My summary image of the Good News in Luke’s story is to focus on the manger and the shepherds.  I like to read it as  a meditation on light breaking in from unexpected and lowly sources.  Jesus shows us a God who routs the schemes of the proud, brings down monarchs and lifts up the lowly, who feeds the poor and sends the rich away hungry.  At this point, you get a partial congruence with Matthew’s story.  Matthew looks through a lens of anger, but sees the same reality as Luke.  He sees and confronts the demonic aspects of the powers and principalities of his day.


Which brings me to my more fundamental rant about the telling of the Christmas story, even the telling of the Christmas stories.  They make a big deal out of Jesus as a baby.  Isn’t he sweet!  Doesn’t cry.  Doesn’t poop.  Doesn’t get asthma.  Just all those baby pheromones that elicit our desire to love and protect our babies.


Don’t get me wrong.  I’ve got nothing against babies.  Most of you know I have a heart for children for who they already are as well as for the potentials they carry.  I could get into talking about babies as wonderful images of potentials, and some of you know how much I like to focus on discerning potentials.
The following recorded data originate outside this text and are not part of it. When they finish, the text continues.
Each point is reached from the start by the listed moves, each made once or not at all, plus a little noise. Is the number of moves made odd or even? Then give how often each move was made.

Moves:
(1): [-34 -41  20]
(2): [29 11 54]
Start: [13  3 10]
Points:
[42 15 60] => odd (0, 1)
[-23 -38  31] => odd (1, 0)

Moves:
(1): [ 17  -1   2   4   7   3  -4   6  -2   2 -13]
(2): [-13 -17 -25  10  22   9  11   3   8   1  18]
(3): [-1  8 12 14 -6 -1 -1  6 16 12  1]
(4): [  7   2 -10  -9 -26   1 -30  24   7   9 -11]
(5): [ 17  -5   1   0  -8 -16 -15  -5  23 -11   7]
(6): [-1 -8 11  4 -6  6 -9 -9  6  5 -4]
(7): [ 10 -17   8   5 -25  11  -2   8  -3   2   8]
(8): [ -5 -15  13   3  -2 -18 -17  17  -8  10  11]
(9): [-3 -9 -2 -9  2 -5 19 -4 11 14  3]
Start: [ 9 -6  8  1 -9 -8 -2  5  9 -9  3]
Points:
[ 38 -45  16  38 -26   4 -23  12  60   2  19] => even (1, 1, 1, 0, 1, 1, 1, 0, 0)
[ 30 -23  -1  28   5 -12  -8  16  53  -6  16] => even (1, 1, 1, 0, 1, 0, 0, 0, 0)
[ 50 -46  30  12 -37 -31 -41  32  19  -8  15] => even (1, 0, 0, 0, 1, 0, 1, 1, 0)
[ 20 -28 -27   3 -18 -13 -35  23  45  -8  14] => odd (0, 1, 0, 1, 1, 0, 0, 0, 0)

Moves:
(1): [  5  -4   0   1   7   7  -4  -4   0  10   1 -10   0   7  -4  -5 -10   5
  -3   2   2   1  -2]
(2): [ -4  12   3  -2   4  -5  -4   3  10   1   0 -10   5   0  -3  -9   2  -4
   2   4  -5   9  -5]
(3): [  4 -11   2   4   0  -1  12  -2  -2  -3   1   4  -6   0   8   3   1   2
  -1   2   5   7  -7]
(4): [  4   3   9  -4   1  -3 -13   7  -3   5   5   2   1   0  -6   3  -7   6
  -4   8  -2   2  -2]
(5): [ -1   1  -1   5   0   8  -1  -8   0  -9  -1  -5   4   1   2   0 -18  10
  -6   1   3  -5  -8]
(6): [-3  1  4  7 -1 -1 -3 -2 -1  9  1  4  4  0  1 -2 -2  1 -2 -3  1 -3  0]
(7): [-8  3  0 -6 -2 10 -1 -2 -1  1  6  3 -3 -2 -4  4 -1  1 -4 -2 -2 -9 -3]
(8): [  1  -3  -9   7  -6  -1  -7   5  -3  10  -3   3  -7  10  12  17  11   7
  -4   2   8 -16   5]
(9): [-2 -1  0 -5  0  2 -5 -3 -2  3  2 -3  9 -9  6 -1  0 -4  9  4  9 -6  0]
(10): [ -1  -1  -5   3  -2   1   3  11 -10  -2   4  -1   1  -1  -3   1  -9  11
   6   5   2   3   1]
(11): [-12 -11  -7 -15  -3  -4  -1   7   8   3  11   9   0   3  -1   5  -4   7
   1  -6  -3   3  -5]
(12): [  4  -4   4  12   1  13  -4  -2   3   0  -6 -12  -7  -4   0  -2  -6  -3
  -5  -1   8  -1   2]
(13): [ -6  -6   6   3   9   4   1   3   0  -3  -5  -9   3   3   5 -11  -2  -8
  -4   0  -9  -1  -2]
(14): [-3 -2 -1  3  1  6 -3 -6  0  3 -4  0  3  2  4  7  0  3  0 -2  2  2  5]
(15): [ -7   8  -4  -1   4   5 -16  -6   5  10  -5  15  -5   0  -5   0  -3   0
   6  13  -6 -15  -6]
(16): [ 1  2  2 -3 -2  0  3  2  1  1 -1 -7 -5  3  1  1  7  3  5 -6  0 -3  0]
(17): [-1 -8  9 -1  0  4 -3 -3 -5  6 -5  1 -2 11  2 -2  1 -2  5  4 14 -1  9]
(18): [ -2 -10   0   2  -3   4  12   5  -3   0 -12  -5   1  -4   1  -7   3  13
  -2   6   4  -5 -10]
(19): [-12 -10   2  -1   6  -6  -6  -8  -6   7   1 -10   3  -2  -6  -3  -9   9
   1   7   6  -1  -8]
(20): [ 1 14  5 -5 -9 -2  1  2 -4 13 -7  5 -2  1  6 -6 -7 -6 -4  9 -9 -7  7]
Start: [-3  8  1 -2 -5  2  2  3  9  9  2 -2  2 -7 -7 -7 -9  2 13  5  3  2 -1]
Points:
[  1   7  20  24  -6  30 -30  -2   6  60 -27  -8 -12  14   7 -18 -42  30
  -4  53  27 -31 -17] => even (1, 1, 1, 1, 1, 1, 0, 1, 0, 0, 0, 1, 0, 0, 1, 0, 1, 1, 0, 1)
[-27 -17  13 -32   1  19 -29 -10   1  37  21 -22  10   5 -17  -6 -48  36
  19  17  29 -14 -20] => odd (1, 0, 0, 1, 1, 0, 1, 0, 1, 0, 1, 0, 0, 0, 0, 1, 1, 0, 1, 0)
[-20 -12  30  15  22  22 -39  -3  -6  47  -2 -50  23  -1 -12 -30 -50  14
  20  33  31   7  -5] => odd (1, 1, 0, 1, 0, 1, 0, 0, 1, 1, 0, 1, 1, 1, 0, 0, 1, 0, 1, 0)
[-20 -55   2   3  -5  26  -4  -6   0  50 -12 -33  -7   9  15   6 -16  42
  23  18  58 -17 -13] => odd (1, 0, 1, 0, 0, 0, 0, 1, 1, 0, 1, 1, 0, 1, 0, 1, 1, 1, 1, 0)

Moves:
(1): [ 4 -1 -2  5  1  7 -7  5 -2  4  7 -1  6 -4  2 -5 -2 -4 -5  4 -5 -8 -2  0
 -2  0  6]
(2): [ -4   3  -5   2   0   3   2 -10   9 -10   9  -1  -5  -1  -1  -4   1  -2
   1  11   2   7  -7   8   2 -11   9]
(3): [ 6  5  4  4  5 -3  2 -4  1 -6 11 -6  7  0  4  3  8 -2 -3  7  2  0  5 -3
  7 -1 -6]
(4): [ 1 -3  3  5  1  9  4 -5 -1  1  0 -2  0 -1  5  0 -5  1 -5  2 -2  0  1 -1
  0 -2  4]
(5): [-3 -6 -3  4 -4 -5 -2 -1 -3 -5  3 -3  2  1  6  5 -2  0 -5  9  6  9 -7  0
 -3  2  1]
(6): [  5   3 -11  14   7  -1  -3  -2  -2  -3  -5   9   2  -2  -1  -3   3  -4
  -1  -7   1  -3  -4  -2   0  -2  -5]
(7): [-10  -2   8   8  -2  -2   2  -3   1  -9   5  -3  -6   0   0  -2  -2  -2
  -1   2  -1  -5   3   8  -4   5  -7]
(8): [-5  1 -3 -7  6 -2  4  0  0  3 -5 12 -2  1 -2  3  0  3  5  7  7  3  9 -7
  1 -6  3]
(9): [ 4  4 -1  4 -1  2  3 -1  1  6  4 -1 -1  5  5 -3  5  2 -2 -1 -3 -3  8 -5
 -2  2 -3]
(10): [-1 -6 -4 -4 -3 -2  2 -2 -2 -3  7 -2 -6 -4 -4 -8  3  3  1 -6 -3 -8 -1 -2
  6 -4 -1]
(11): [-4  5  1  3 -3  0  6  2  7 -1  3 -1 -2  6  0  5  5 -4 -8  0  7 -2  3 -6
  3  1 -1]
(12): [  4   3   5  -9   3   1   1 -10  -2   7  15  -3  -3   4   9  -1  -7   1
   3   2  -2   4  -8   1   3   5  -4]
(13): [-3 -5  1 -1  0 -3 -1 -1  4  3 -3  0 -2 -5 -3  3  0  2 -6  6  0 -2  1  1
  2 -2 -3]
(14): [  0  -7  -2  -5 -10   0   9  -9   2   1  -9   0  -1   1   4 -11  -4  -9
   5 -10  -9   1  -5  -2  -1  -4  -1]
(15): [  0   5   4   1   2  -7   3   2  -3  -6  -5  11   1   4  -3  -3   1   1
  -8   2  -5  11 -12   0   9   6   0]
(16): [ 0  3 -1  2  2  4  4  2 -2  4  2  3 -3  3  2  0  5 -6 -4 -2  0  0  0  0
  5 -2 -1]
(17): [ -5   4  -6   5   3   5   1   8  -1   0   3  -9   3 -14  -2   1   4   5
   0  10  -2   8   1  -6  -5  -8  10]
(18): [ -3  -7  -5  11   0 -10   4  -3   9  -6  -3   0   1   7  -4  -1  -5  -2
   0  14  -1  -5  -7   4   6   1   5]
(19): [ 0 11 -4 -4 -1 -1 -2 -6 -6  6  1 -1  9 11 -1  3 -8  4  6  3 -2  0  1  0
  5 -3 -1]
(20): [  1   2 -10   0  -6   0   4  -3   0   1   1   3  -3   2  -1  -5  -6  -7
   6   3  -3   6   4  -2  -4   5   6]
(21): [ 3 10 -3  4  1 -6  5 11  5 -3  1  2  1  0  5 -3 -4  6 -4 -4  3  3  7  3
  2 -8  0]
(22): [ -1  10   4   1  -3 -11  -7  -8   1   1   1  -6  -5   2  -8  -9  -3  -5
   8  -3  -2  -3   5  -1   8  -9  -9]
(23): [ 2 -2  0  0 -7  1  9 -1 -4  1  6  7 -2  0  0  4 -3  7 -4  8  5  2 -1 -1
 -7 -8 12]
(24): [ 3  8  4 -5  6 -5 -8 -7 -8 -1 -3 -7  8 -8 -2 -4 -1  0 -3  1  5 -6  1  0
  2  3  4]
Start: [-3  7 -3  5  3  1 -9 -8  0 -4 -8 -6  3  1 -1  5 -1  2 -4 -4  0  1 -1  4
 -1 -5 -4]
Points:
[ -8  36 -10  39  -2   4  21 -29   8 -21  27 -24  18   0  11  -8 -12  -6
 -29  41   2  -5   1  10  13 -42  27] => even (1, 1, 1, 1, 0, 0, 1, 0, 0, 0, 1, 0, 0, 1, 0, 1, 1, 1, 1, 0, 1, 0, 1, 1)
[ -9  34 -24  30  19   1   7 -37   1  -8  12  -7  12  -4  12 -22 -25  -6
  -6  27  -6  -1 -10  10  13 -37  17] => even (1, 1, 0, 1, 0, 1, 1, 1, 0, 0, 0, 1, 0, 1, 0, 1, 1, 1, 1, 0, 1, 0, 0, 1)
[ -2  24 -11  25  -4   7   9 -41   1  11  11   5 -15  16  13 -27 -11 -32
  -3  -8 -14 -11  13 -12   6 -12 -18] => even (1, 0, 0, 1, 0, 1, 1, 1, 1, 0, 1, 1, 0, 1, 0, 1, 0, 0, 0, 1, 0, 1, 0, 0)
[ -5  29  -3   7   3  -8  16 -40  -4   3   0   6   3   7  13  -2 -27   7
 -17   4  10  -6   7  -4   5 -27  -4] => even (0, 0, 0, 1, 0, 1, 1, 1, 0, 0, 1, 1, 1, 1, 0, 0, 0, 0, 1, 0, 1, 0, 1, 1)
[-16  13 -30  48   3 -11  19 -41  10 -33  27 -11  -4 -14  -1  -2   5   2
 -29  60  19  -1   9  -9   3 -31  23] => even (0, 1, 1, 1, 1, 1, 1, 1, 1, 1, 1, 0, 1, 0, 0, 0, 1, 1, 0, 1, 0, 0, 1, 1)
[-22  32 -10  21   1 -14  11 -15   2 -13  11  -4   8  11   4  15   4   5
 -19  42   4  26  16 -17   9  -6  -6] => odd (0, 0, 1, 0, 1, 0, 1, 1, 1, 0, 1, 0, 1, 0, 1, 0, 1, 0, 1, 1, 0, 0, 0, 0)
[  0  44 -21  36  10 -42 -15 -34   8 -21  -8  -3  14  15  -7 -15 -17   4
 -17  26   5   8 -15  11  30 -28  -7] => odd (0, 1, 0, 0, 1, 1, 0, 0, 1, 0, 0, 0, 1, 0, 1, 0, 0, 1, 1, 0, 1, 1, 0, 1)
[  4  31  -9   9 -16 -22  17 -26   2   2  17   4   0  30   2 -25 -24  -7
 -13   1 -15  -6 -19   0  36 -30   1] => even (1, 0, 0, 0, 0, 0, 0, 0, 0, 1, 1, 1, 0, 1, 1, 1, 0, 1, 1, 0, 1, 1, 1, 0)
[  0  49  13  23   5 -20 -10 -23  -8 -20  20 -23  14   7  -3 -18  -9   0
 -26   3  -3 -19  11   2  36 -16 -13] => odd (1, 0, 1, 1, 0, 0, 1, 0, 0, 1, 1, 0, 0, 0, 1, 0, 0, 0, 1, 0, 1, 1, 0, 1)

Moves:
(1): [-11   3  -8  -1  -9  -1  -4  -3  -8   2   3  -5   8  -3   0   2   4  -3
  -5   1   3   6   0  10   1  -4]
(2): [ -6   6 -11  -2  -5   0   1  -1   0  -3  -3   7  13   9  -3   7  -5   6
   4  13  -7 -11  -4  -4  11  -3]
(3): [-19   3  -2  -3  -5  -4   5   6  10  -4  -3  -3   3   0  -6   8   4  -6
 -10  15   1   1  -7   8  -2   1]
(4): [ -2  -4  -7  -1   0  -7  -8  14   3  -4   1  -4   5   0   1   3  -2 -11
   5  -3   1   2  -1  -8  -9   8]
(5): [ -3   9   3  -6   0  -8   5   4  -4   4  10   1  -3  -7   7 -12   0  10
   3  -7  -5   3   3  -8   2  -1]
(6): [-5  0  0  0  6  2 -2 -3  4  0  3 -1  1 -3 -3  1 -6 -2  4  3  0 -6  1 -6
 -5  4]
(7): [  2  -1  -4  11  -2   2   0  -4   0  -8   0   4   5  10   5  -6   3  -7
   1   7   8 -10   9  -1  -3  -1]
(8): [ 0  3 -2 -2  0  4  2 -1  5 -2  4 -2 -4  1 -8 -3  2  4 -8  2 -2  8 -1  7
 -3 -6]
(9): [-5  2 -1 -3 -1 -4  3 -2  0  0  0 -7 11  3 -4  1 -1  0 -3  4 -2 -2  2  4
 -1  5]
(10): [ 1 -4  4  5 -1  2  1 -4  5 -3 -2 -1 -3 -2  2  1  0  4 -2 -1 -4  9 -6 -5
 -7  3]
(11): [ 4  3 -5  2  1  2 -5  9  3  2  3  4  3  0  5  1 -1  4  3 -5  6 -2  6  3
 -2  6]
(12): [  6   0  -5   1  -5   4  -1   2   5  -3 -13  -4  -4  -7   3  -1  -2  -5
   0  -5  -1   4  -2   0  -8   0]
(13): [ 1 -3  0 -5 -2  7 -3  4 -1  2  2  1 -2  0  2 -3  4 -1  0  6 -3 -1  0 -2
  3  3]
(14): [ 2  4 -2  1 -3 -8 -5  3  7  1  4 -6  5 -6 -5  1  3 -1 -7  0 -7 -3 -5 -5
 -1 10]
(15): [ 1 -3  3  6  4  1 -2 -4  2  5 -2  9  0  4  1 -1 -3 -7  3  3 -2  2  4  7
  2 -2]
(16): [ 0 -7 -5  2  2 -1  2 -5 -5 10 -2  3 -5  1  4  0  7  3 -5  0  2  3  7 11
  1 -8]
(17): [ -2  -2   5 -10  -2  -3  -7   1   1  -9  -3  -1  -1  -5   8  -3  -1   5
  -4  -5  -2   5   3  -4   4  -1]
(18): [  1  -7  -8  -3   1  -3   2   6   3  -9   3  -4  -4 -13  11   2  -7  -5
   8   3  10  13   3   1  11  -3]
(19): [-1  4 -3 -2  2 -1 -2  3  1  5 -3 -5  9 -2 -2 -4  7  2 -9  1  5  9 -4 -5
  3  0]
(20): [  0  -8   4  -2   5 -11  -2  -6  -3 -10  -4   1  -7  -2   3  -9 -12  -1
  13   9   5   8  -9  11   4 -10]
(21): [  8  -4 -11  -2  -6  -3  -3  -3  -1   1  -2   7   3   1   0   6   2 -13
   2   2   9   2   1   4 -10   8]
(22): [ -7   2  -1  -1   9   7   3  -8   6   0  -4  -4  -4   4  -2   1   9   5
  -8   2 -10   1  -8   5   4   1]
(23): [  5   2   9   0   5   0  -2  -5  -1 -11  -1   9  12  -1  -4   4   4  -2
  11   8  -6 -16  -2   0   1  -4]
(24): [-5  4  7 -5  2 -4 -7 -3 -1 -9 -2 -2  3  8  1  2  0  3 21 10  0 -3  1 -3
 10 -7]
Start: [  0  -7  -3  -5  -5   3   0  13   8  -9  13   1  -6  -3  -4  -5   4  21
  -6  -8  -2  -3   7  -2 -13  -6]
Points:
[ 12 -20 -26 -19 -12 -22 -11  26  17 -51   9  -1 -16 -24  24 -27 -13  -2
  15  -7  22  33  11   4 -26 -12] => odd (0, 0, 0, 1, 1, 0, 1, 1, 0, 0, 0, 1, 0, 0, 0, 0, 1, 1, 0, 1, 1, 0, 0, 0)
[-29 -14 -18 -17  -8 -16   0  30  29 -33  20   7  -8 -14   2 -12 -15  16
   9  29 -10  31  -8   5   1 -15] => even (0, 1, 1, 1, 1, 0, 0, 1, 0, 1, 0, 0, 1, 0, 1, 0, 0, 1, 0, 1, 0, 0, 0, 0)
[-20  -5 -22 -15   2 -19 -29  23  49 -60   7 -13  43  -9   1  12  19  -1
   6  30   7  -5   1 -11 -21  25] => odd (0, 0, 1, 1, 0, 1, 1, 0, 1, 1, 1, 0, 0, 1, 0, 0, 1, 1, 1, 0, 1, 1, 1, 1)
[  2  -3 -55 -14 -12 -21 -20  32  35 -20  12   1  29 -18  15 -12  -1   5
  -9   3   8  13  28  -6 -22   9] => even (0, 1, 0, 1, 1, 1, 1, 1, 1, 0, 1, 1, 0, 1, 1, 1, 1, 1, 1, 0, 1, 0, 0, 0)
[ -3  14 -33  -7  -6   6  -5  13  30  -5  23   7  16   1  -9 -13  22  31
 -23  14 -12  -3   0 -18 -19  15] => even (0, 1, 0, 0, 1, 1, 1, 1, 0, 1, 1, 0, 1, 1, 0, 0, 0, 0, 1, 0, 1, 1, 0, 0)
[-42  -1 -28 -18  12 -25 -18  30  43 -37   7 -15  34  -5  -7   8 -10  10
  20  46  -3   6 -13   6  12   7] => odd (0, 1, 1, 1, 0, 1, 0, 0, 1, 0, 1, 0, 0, 1, 1, 0, 0, 1, 1, 1, 0, 1, 0, 1)
[ -4 -11 -14  -1 -10   8 -28   0  14 -42  -6  22  22  -3  16 -13 -11  12
  22  25  -7 -14   7   9 -10 -16] => even (1, 1, 0, 0, 0, 1, 1, 0, 0, 1, 1, 1, 1, 0, 1, 0, 1, 0, 0, 1, 0, 0, 1, 0)
[-37  18 -15 -20 -11 -22  -8   6  21  -5  12 -13  29  -4 -17  -1  29  10
 -18  21 -11  14  -1  14  -6   3] => even (1, 0, 1, 0, 1, 0, 0, 0, 1, 0, 0, 0, 0, 1, 1, 0, 0, 0, 1, 0, 1, 1, 0, 1)
[-18 -18  -5 -35 -11 -31 -11  22   7 -31  13   7   8 -14   6  -9   6   5
   8  21   0   3   5  16 -20  -7] => even (0, 0, 1, 1, 1, 0, 0, 0, 1, 0, 0, 0, 1, 0, 0, 1, 1, 0, 0, 1, 1, 0, 1, 0)
[ 19 -24 -26   2 -11   2   5  -5  18 -33  -1   5   3 -10   5  -3  14   0
  -1  11  10   8  18  21 -31 -14] => odd (0, 0, 0, 0, 0, 0, 1, 1, 1, 1, 0, 1, 0, 0, 0, 1, 0, 1, 0, 0, 1, 0, 1, 0)

Moves:
(1): [ 5  7  0  0  2  0  3  2 -3  0  6  0  4 -1  2 -2  4  5  6 -4 -5  2  3  0
 -8]
(2): [ 0 -2  2 -3 -4 -1  1  3  6  1 -2 -3 -1  1 -2  3  1 -2  4  4  4  2 -4 -5
 -2]
(3): [-2 -4 -7 -2 -4 -1 12 10 -4 -7 -4  0  3  1 -1 -3 -5  4  6 -6 -5  4 -2 -3
  2]
(4): [-1 -1  0  2  1  1 -1 -2  7  4  0 -8  2  4  4  2  0  2  2 -1 -3 -6  0 -5
 -1]
(5): [ -4   0  -4  -2   4   2  -2  -7 -11   0  -8  -1   2   9   0   1   0   4
   2   2  -3   0  11   3  -5]
(6): [ -1   5   8   2   4   3   7  -7 -10  12  -4   1  -2   9  -1   4   6  10
   6  -9  -1  -3   3   0   2]
(7): [-3 10 10  0 -6  8  2 -3 14  0  2 -4 -2 -2  3  1  3  7 -2 -5  7  1 -6  5
 -3]
(8): [ 2 -2  3  1  1 -4  0 -3 -2  1  5  4  4  5  4 11  1  6 -1 -6 -8  0  4  4
 -1]
(9): [-4  2  8 -3 -1  6  0 -1 -6 -2 -1  0 -5 -3 -6  0 -1 -1  6  1 -3  1 10  2
  6]
(10): [-8  7  0  5  4 -2 -3 -4  0  0 -5  4 -9  4  3  7  1 -4  2  4  4  6  0  2
  2]
(11): [  3  10  -9   1  -2   0   3   2   2   2 -10   2   4  -1  -6  -8   8 -14
 -13  -3   1   4  -4  -3   3]
(12): [-4 -8  6  3  5 -7 -6  2 -2  4  0 -2 -2  5 -3  4 -2 -7  3  2  8 -3  1  8
 -2]
(13): [ 1  1  2 -3 -3  3 -4 -1  2 -5 -1 -7 -5 -5  1  1  4 -4  0 -1  5  0  0 -8
  0]
(14): [-3  3  5  8 -3 -7  4  0  3 -2  2  1 -2 11 -1 -6  6 -3 -1 -3  4 -3  0 -3
 -2]
(15): [-5 -3 -4  5 11  2 -2  0 -7  4 -1 -1  6  6  1 -3 -3  1 -9  5  1  4  0 -2
 -2]
(16): [-5  4  4 -1 -2 -1  2 -3  0  3  2 -2  3 -5 -4  2  2 10  2 -1  0 -4  8  4
  6]
(17): [ 5 -3 -3  1  4 -2 -2 -2  1 -5 -4 -5  3  4 -1  7 -1 -1  3 -3  8 -3  3 -3
  4]
(18): [ 1 -2  3  6  1  2  7  1 -5 -3  1  2  1 -5  2  7  4  1  3 -1  0 -3  6  0
 -1]
(19): [  0   6   2  -1   2   1  -1   0  -8  -7  -5  -1   0  -5 -10   3  -6  10
   4  -4  -5  -5  -3   3   0]
(20): [ 1  3  3  5 -5  0  5 -3 -9  0 -1 -1 -2 -2 -4  5 -2 -1  1  3  2 -1  5  2
  6]
(21): [-1  3  0  3 -4  0  0 -4 -2  1 -3  0  7  1  0 -4  0 -3  5  1 -1  1  0 -3
 -3]
(22): [  2   0   1   4   1   1  -7   1  -4   1 -11  -1  -1   4  -2   4   0  10
  -5  -1  -3   3  -1   3   5]
(23): [-1 -2 -6  6  3  0  2 -4 -1 -3  3 -5  3  5 -2  3  7  4  5  2 -7 -1 -2  4
 -4]
(24): [-10  -2   0   0  -4   2  -6   7   0   5   3  10  -3   1  -6   1  -3   0
   4  -3  -3   4   2   5  -2]
Start: [ 7 18  4 10 11 -8 -7 -7  0  1 -7  1  3  6  1  7 -4 -6  5  4 -4 -9 -3 16
 -3]
Points:
[  1  46   8  28  16   5  24 -15 -60  -5 -40  -5  14  12 -32  22  14  36
  27 -16 -31 -12  31  29  10] => even (1, 0, 1, 0, 1, 1, 0, 0, 1, 0, 1, 0, 0, 0, 0, 1, 0, 1, 1, 1, 0, 1, 1, 0)
[ -3  29  18  11  -1   5   0 -16  -3   7 -38 -23   7  29   2  15   5  22
  23 -11  -5  -7  -3   2  -7] => odd (0, 1, 1, 1, 1, 1, 1, 0, 0, 0, 0, 0, 1, 0, 0, 0, 0, 0, 0, 0, 1, 1, 0, 0)
[-20  52  24  31  21  -1   4 -25 -21  -4 -25   4   6  22 -14  22  11  11
  -3  -8  -6  -8  21  29   1] => odd (0, 0, 0, 0, 1, 0, 1, 1, 1, 1, 1, 0, 0, 1, 1, 1, 0, 1, 1, 0, 0, 0, 0, 0)
[-11  17  23  39  16 -17   4 -10 -49  11 -27  -5  18  47 -15  38   7  25
  33 -16   0  -9  35  16  -4] => odd (1, 1, 1, 0, 1, 1, 0, 1, 0, 0, 0, 1, 1, 1, 1, 1, 1, 1, 0, 1, 1, 1, 0, 1)
[  5  37  23  39  25  -5  -8 -13 -18 -13 -21 -17  12  26 -18  29  20   7
   3 -16  -1 -13   7  24  -7] => even (1, 0, 0, 0, 0, 0, 1, 1, 1, 0, 1, 1, 1, 1, 1, 0, 1, 1, 1, 0, 0, 1, 1, 0)
[ -5  34  33  18  21   3   8 -14 -39  -3 -33 -10   8  19 -20  33   1  48
  38 -22  -6 -18  30  36   2] => even (1, 0, 1, 0, 1, 1, 1, 0, 1, 0, 0, 1, 0, 0, 0, 1, 1, 1, 1, 0, 0, 1, 0, 0)
[  3  43  27  12   7   0 -20 -17  -9   0 -34 -20  10  20 -16  24   7   7
  16 -10 -11  -8   9  18 -13] => odd (1, 1, 0, 1, 1, 0, 1, 1, 1, 0, 1, 1, 1, 0, 0, 0, 0, 0, 1, 0, 1, 1, 0, 0)
[  8  42  38  22  11  12   2 -19 -11   4 -29 -18   9  15 -11  31   6  32
  36 -15  -6 -19   7  11  -3] => odd (1, 1, 0, 1, 0, 1, 1, 0, 1, 0, 0, 0, 0, 0, 0, 0, 1, 1, 1, 0, 1, 1, 0, 0)
[ -4  37   2  10   7   1 -14 -15 -10   5 -23  -9  16  12 -17   6  10  -7
  20  -8  -8  -9  29   5  -2] => even (1, 0, 0, 1, 1, 0, 0, 0, 1, 0, 1, 0, 1, 0, 0, 1, 1, 0, 0, 0, 1, 0, 0, 1)
[-10  26   6  32  23  -1 -16 -19 -21  -6 -24  -9  20  26 -14  30   8  -1
  10 -11  -2 -11   8  25 -18] => odd (0, 0, 0, 0, 1, 0, 1, 1, 0, 0, 1, 1, 1, 0, 1, 0, 1, 1, 1, 0, 1, 0, 1, 1)
[-18  24  16  29   9  -7  -5  -1  -1  -6 -22  -4   4  15  -6  31 -13   5
  35 -11   6 -14  -3  22  -6] => even (0, 0, 1, 1, 0, 0, 1, 0, 0, 1, 0, 1, 0, 0, 0, 0, 1, 1, 1, 0, 1, 0, 0, 1)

Jesus is important to me, however, not for what he might have become but for the person he did become, not for all the images and concepts we lay on Jesus, project onto the blank slate of a newborn baby.  Jesus is important for what he did with his life not merely because he had a life.


Jesus gets as lost behind Santa Claus as he does behind the Sweet cuddly Easter Bunny, and behind Easter eggs that are again, images of unshaped potential.


The virgin birth part of Christmas doesn’t help either.  Making Jesus special or miraculous draws attention away from what he was able to do and be as a regular human being.


Linking Jesus to David by a spurious genealogy doesn’t help either.  Jesus is decidedly not like David, didn’t try to be like David, didn’t focus on military revolt.  Jesus offers us life in an empire that has its political aspects to be sure, and y’all know that I like to attend that truth.  But we are called to transformation not to  conquest.


Jesus is important to me because he is my savior not because he was born.


We can appreciate the Good News carried in the midrash stories of Matthew and Luke, but it also matters that Jesus was almost certainly born in Galilee, possibly in Nazareth.  More important than the geographic location of his birth, if we want to guess about the formative early influences of Jesus it is helpful to focus on Galilee and we know a lot more about Galilee than when I first started studying the Bible.  He was born in the remnants of Israel, not down in Judea with a culture focused on the temple.  He was born among the remnants of the Northern tribes, among the Jewish Diaspora, among the tribes considered lost tribes by the temple priests who authored most of Hebrew scripture.  He was born where the Pharisees were inventing the beginning of modern Judaism.  He was born where John the Baptist was important, not the temple priests or Herod.  He was born in Galilee near a major trade route between the Roman Empire and the realms of Syria, Babylon, and Persia: a multicultural mixing pot of Greek, Roman, Zoroastrian, and Jewish cultures.  He was born in an area where sympathy with Samaritans makes sense, where John’s spiritual revolution of forgiveness by baptism instead of temple sacrifice could more easily take root.  He was born in Galilee closer to the center of Zealot resistance, closer to where Roman genocide against Jews was a very recent memory.


And Jesus was born as a baby, not as a visitor from some heavenly realm.  What are you going to do with the potentials you carry in the mix of your circumstances and potentials?  Will you take Jesus seriously as a guide who can help you figure that out?